Apesar de não os ver eu sei que estão todos aqui, pois eu sei identificar os sinais. Eu ouço o canto do músico que teve coragem de cantar a alegria e a tristeza do mundo. Cortaram sua língua, mas mesmo assim seus grunhidos formam uma melodia incomparável e bela. Seus versos falam em futuro e fé. E também em resistência, mas nunca em vingança. O jovem poeta escreve versos na areia do pátio. Ele teve coragem de rimar amor com paixão, quando todos diziam que se rima com dor. Por isso o trouxeram pra cá. A ele também cortaram a mão. Mas ele marca o compasso de seus versos com os pés. Suas estrofes falam no belo que ainda pode vir e no que há e não querem que vejam. Falam em luta, mas nunca em retaliação. Também está aqui a bela pintora, que retratou em seus quadros o que havia de torto no mundo. Nós juntamos nossos corpos em um mesmo quadro uma vez. Mas qual tela pode conter a beleza do amor? Nós pintamos nosso quadro na grama. A tinta foi nosso suor misturado com terra. E agora com sangue ela deixa sua marca na parede. Seus quadros mostram o escuro da noite e também o começo da aurora. As árvores de suas telas parecem agitadas por um vento profético.

Há outros também. O escritor que desafiou o crítico oficial. O dançarino e sua coreografia proibida. O professor que teve coragem de falar a verdade e muitos outros mais. E um a um eles são levados ao pátio. Não conseguem fazer com que dobrem os joelhos. É preciso quebrar suas pernas. Eles devem servir de exemplo. Mas se tornaram exemplo de resistência. E logo me juntarei a eles, mas antes devo assistir a sua morte. Morte bela e triste.

Eu me despeço sem saudade ou mágoa. Tentei viver a vida ao máximo. Bebi quando tive sede, comi quando tive fome. Não tive medo de olhar nos olhos da desconhecida e falar em amor. Abracei forte o amigo, sem receio de ser mal interpretado. Olhei com amor a criança dormindo. Pedi ao jovem que me contasse seu passado e ao velho que me falasse sobre o que esperava do futuro. Tive belas mulheres. Amei algumas, outras foram apenas passatempo. Mas procurei fazer todas felizes.

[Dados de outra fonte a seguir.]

Each row was made from one walk, in order. Every step used is in the known rows, and no mark comes twice. Write each row's walk.
Known rows:
nipa > vugam > napin: [  7  16   5   9   7  33  -7   5  46 -17  -5  -8 -44   7  -5   8   6 -24
 -16  36 -12  12 -10   8]
momad > gupi > napin > koze: [  4   1  14  21  23   5 -32  22  20 -20  20  -7  22 -17 -14 -10  20 -25
  -2   0 -15   8  26  29]
koze > napin > gupi > momad: [ 22   1  26  15  21  14   9   3  17 -11  11  -3  10  29  -4  -7  -9 -21
 -13  64  -5 -13   6 -12]
napin > vugam: [ 15  13 -56 -20 -15  18 -12   5  26   1   0 -12  -5   0 -14 -21   2 -25
 -14  25 -13  37   9 -13]
nipa > vugam: [  2  24   7  10 -10   5  -5  27  42 -15  -8  -6 -19  -9 -12   0   9 -21
 -21  29  -6   7  -1   4]
napin > koze > nipa > vokag > momad > gupi: [  7  -4  38  17   5  19 -55  -5   3 -29  -2  -9  34 -66 -10 -15  20 -27
   2   5 -15  51  17  27]
koze > napin > gupi > momad > vokag > nipa: [ 33  -4  40   8  31  -2  37  -4   5  -4   9  -5  19  17  -1  -5 -16 -23
 -13  49  -9 -15  -6 -17]
vokag > momad > gupi > napin > vugam: [  8   1  26  -9   6  38 -23  13  16  -9  18  -9   8 -47 -21 -38  15 -21
 -11 -37 -24  55  23  38]
momad > vokag > nipa > koze > napin > vugam: [ 30  14 -35 -14  20   1  20 -27   5   1   0 -15  -7  15   6   3 -11 -30
 -21  21 -17  -3  11  -7]
momad > vokag > nipa: [ 30  10 -11   0  -2 -32  18  10   8  -2  -2  -7   6 -21  -7  -5  -2 -26
 -14   4 -21  10 -12  -4]
vokag > nipa: [ 22  17 -27   9 -27 -26  -3  20  18  -5  -5  -5  25   5  -3  11   0 -20
 -14  23 -20  36  -8 -19]
napin > gupi > momad > vokag: [ 31   1  73  -1  -4  -8  18   4   1  -4  12   3  -4 -16 -22 -23   1 -24
 -10  21  -3 -20 -14  -9]
vugam > napin: [ 22   7 -32   8   1  18 -21  -5  30 -14   5  -7 -31  17  -2   3   4 -26
  -8  31 -20  22  -6   6]
momad > vokag > nipa > vugam > napin > gupi: [ 23   4  65   4  13   2  26  -3  28  -5  -4  -8 -18  11  -9   7  -6 -25
 -14  21 -19   8 -20 -20]
nipa > vokag > momad > gupi > napin: [  3   5  30  10 -15  -5 -58  19   7 -24  10  -1  12 -45 -30 -25  24  -8
   0 -35 -19  39  30  47]
koze > napin > gupi > momad > vokag: [ 29  -3  37   8  38   9  25  -5  10  -9  14  -4  -3  12  -6 -17 -11 -24
 -13  50  -6 -30   3  -2]
vugam > napin > gupi > momad > vokag: [ 35  -7  62  -1  12  22  12 -19   8  -8  15   0 -33   5 -12 -13  -1 -27
  -5  29 -10  -9 -22  -4]
gupi > napin: [ 12  17   2   7 -11 -23 -24  36  33 -12  10  -1  -3   2 -16 -13   9 -12
 -11   9 -11  11  14  10]
vugam > napin > koze > nipa: [ 22  -2   2  13  22  35 -27 -17  28 -20  -1 -11  -9  -4   9   3   4 -35
  -3  50 -15  35  -9   0]
vokag > momad > gupi: [ 13   3  18  14   1  25 -25   9   8 -17  11  -6   7 -55 -13 -20  17 -29
 -13 -25 -30  42  11  40]
napin > gupi: [ 18  11  37  15 -25 -14 -23  17  28  -8   5  -3   8  28 -18  -3   1 -19
 -12  33 -18  14   8 -28]
napin > koze: [ 12   2 -20  27  13  -1 -29  11  29 -15   0  -9   9   9  -5  -7   0 -29
  -5  38 -15   5   9   9]
momad > vokag: [ 25  10 -15   0   5 -20   2   8  14  -8   5  -7 -20 -27 -13 -20   4 -28
 -13   4 -17  -8  -1  15]
koze > nipa > vugam > napin: [ 13  19  35  -5  -1  35  -5  -1  37 -19  -9  -8 -25 -32   3   8  13 -28
 -20  43  -6  39 -19  -9]
vugam > napin > gupi: [ 23   1  29  14  -5  17 -23  -7  33 -12   8  -5 -21  46  -9   5   0 -23
  -6  39 -22  20  -3 -21]
vugam > napin > koze > nipa > vokag > momad: [ 17  -8  28  15  16  38 -53 -24  21 -26  -6  -9  -7 -21  -1 -10   5 -24
   4  25 -18  53  -1  22]
vugam > napin > koze > nipa > zore: [ 18  -6 -31  18  19  27 -19  -9  28 -15  -1 -14 -10   4  10   2  -2 -35
  -4  57  -9  52 -11  -3]

Write each row's walk:
[  4   4  12  24  31  41 -14  -1  50 -20  -6 -12 -34  16  -1   6   2 -29
  -9  47 -10   4  -6  14]  nipa > vugam > napin > koze
[ 29  16  38  15  -6  -6  11 -16   2  -9   2   0  23  42   8  28  -9 -21
 -19  53  -8  -6   2 -26]  vokag > nipa > koze > napin > gupi > momad
[  7   1  61  14   5  -4 -56  17  22 -24  -1  -2  22 -35 -15 -27  10 -11
   1   3  -9  42  20  26]  gupi > napin > koze > nipa > vokag > momad
[  6   5   5  11 -20   1 -54   7   1 -24   3  -4  11 -50 -25 -19  23 -15
  -1 -25 -22  42  22  40]  nipa > vokag > momad > gupi
[ 31  -3  42   4 -13 -25  36  15  -3   5   6   0  14  -3 -17 -11 -10 -23
 -12  29  -2  13 -24 -26]  napin > gupi > momad > vokag > nipa > zore
[ 35   6  14  -9  -1 -17  39   6 -11  -3   3   1   5 -47 -10 -13   1 -26
 -13  10  -4  -4 -29   6]  gupi > momad > vokag > nipa
[ 23   7  63   6 -22  -2  -1  13  10  -7   9   5   8   1 -19 -11   3 -19
 -10  38  -3   0 -10 -20]  napin > gupi > momad
[ 18  24 -32  19   7   1 -24 -14  20 -17   3  -8 -18  38  11  19   1 -26
 -22  45 -14 -20  27  10]  nipa > koze > napin
[ 18  -6 -23  24  25  28 -30 -12  34 -18   3 -11 -22  27   3   1  -1 -31
   0  43 -19  13  -1  12]  vugam > napin > koze
[ -3   9  63  12  25  23 -19  23  27 -25  10  -8  21 -50 -10  -5  27 -27
 -10  10  -5  22  16  21]  momad > gupi > napin > koze > nipa > vugam
[ 32  16 -16   8  19 -21  14 -18   4  -8   0 -10  -6  13  10  14  -7 -28
 -20  21 -19 -18   8   4]  momad > vokag > nipa > koze > napin
[ 11   8  35  12  10  -4 -31  23  30 -18   5  -5  20 -17  -5 -13   8 -20
  -6  27  -6  23  12   4]  gupi > napin > koze > nipa
[  1   3  10 -11 -14  16 -54  10   8 -16   9  -7  11 -42 -33 -36  21  -9
   1 -35 -17  54  34  37]  nipa > vokag > momad > gupi > napin > vugam
[ 24  19  18  23  -7 -14  -8 -12  16  -9  -1  -7  21  64  10  34 -10 -21
 -20  50 -21   4  16 -31]  vokag > nipa > koze > napin > gupi
[  2   4  30  10   5  -4 -51  17   8 -27  12  -6  35 -45 -17 -10  30 -19
   5   3  -6  30  29  22]  momad > gupi > napin > koze > nipa > vokag
[  6  -7  54  25  26  25 -37  17  17 -21  17  -6  17 -40 -15 -28  14 -24
  -5 -27 -25  31  24  52]  vokag > momad > gupi > napin > koze
[ 24   6 104   0  -3  -6  40  11   9  -3   0   2   5 -16 -20  -7  -3 -21
 -17  25  -1  -9 -26 -22]  napin > gupi > momad > vokag > nipa > vugam
[  9   3  47  12   6  16 -29  21  15 -18  18  -3   8 -50 -18 -26  19 -20
 -11 -36 -26  38  19  48]  vokag > momad > gupi > napin
[  8  11  57  -5 -19   2 -52  15   2 -26   5  -1  25 -78 -20 -22  29 -12
  -4 -22 -12  62  19  28]  koze > nipa > vokag > momad > gupi > napin
[  8  12   7   7  -3  -4 -25  30  16 -17  21  -4  11 -27 -18  -9  26 -21
  -9 -11 -16  18  21  24]  momad > gupi > napin
[ 10  14 -22 -20  -9   4 -19  23  34  -1  10  -7  -4   6 -20 -27   4 -14
 -11   9  -9  31  19  -3]  gupi > napin > vugam
[  8   4  11  24  15 -13 -33  28  37 -16   9  -5   7  14 -12 -15   3 -17
  -3  21 -10   2  19  16]  gupi > napin > koze
[ 31   7  11  -9   5  -5  25   5  -6  -7   9   1 -18 -54 -15 -27   6 -28
 -12  11   0 -21 -21  22]  gupi > momad > vokag
[ 22  21 -51  -4  -1   9  -1 -20  16  -2  -4 -14  12  43  12  22  -9 -25
 -22  45 -17  20  17 -21]  vokag > nipa > koze > napin > vugam
[ 28  -2  50   6  -5  27  -4 -11  17 -11  12   2 -20  21 -10  -1   1 -23
  -5  44  -9   8 -19 -15]  vugam > napin > gupi > momad
[ 17  17 -38   1 -26 -12  -8  24  18  -8  -4  -8   9 -32  -1  -5   6 -27
 -18  42  -3  64  -9 -17]  koze > nipa > zore
[ 19   7  75   7  -7  22  26   2  25  -8  -5  -1  -2  15  -6  18  -3 -20
 -14  45  -6  22 -31 -29]  vokag > nipa > vugam > napin > gupi > momad
[ 10   5  11  22  18  21   2   2  41 -14 -12 -11  -3  22   5  21  -5 -26
 -10  44 -15  27 -16  -7]  vokag > nipa > vugam > napin > koze
[ 37  16  30  -7 -12 -18  30 -11 -18  -5   3   3  -6 -35  -4   1   4 -28
 -18   8  -2 -19 -22   8]  gupi > momad > vokag > nipa > koze
[ 14  21  -8  -7 -39 -20 -42  10  10 -20 -10  -3  16 -41 -13  -5  20 -16
  -7  28  -5  44   5 -11]  koze > nipa > vokag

Mas não foram apenas coisas boas em minha passagem. Menti, enganei e traí. Também semeei a discórdia. Mas todos os meus erros foram frutos das escolhas de um homem livre, ninguém me induziu. Às mulheres que magoei não peço desculpas. A culpa não foi só minha. Um homem não deve passar por uma mulher sem deixar seu corpo e sua alma marcados. Muitas vezes desrespeitei outros homens, mas não peço perdão. Quem consegue controlar o desejo? Nunca mais deixe um homem com menos remorso e mais vontade de ser feliz tomar o que pode ser seu. Mas se foram as marcas que deixei que a tornaram bela aos seus olhos eu não cobro a conta. Aproveite a lição e seja feliz.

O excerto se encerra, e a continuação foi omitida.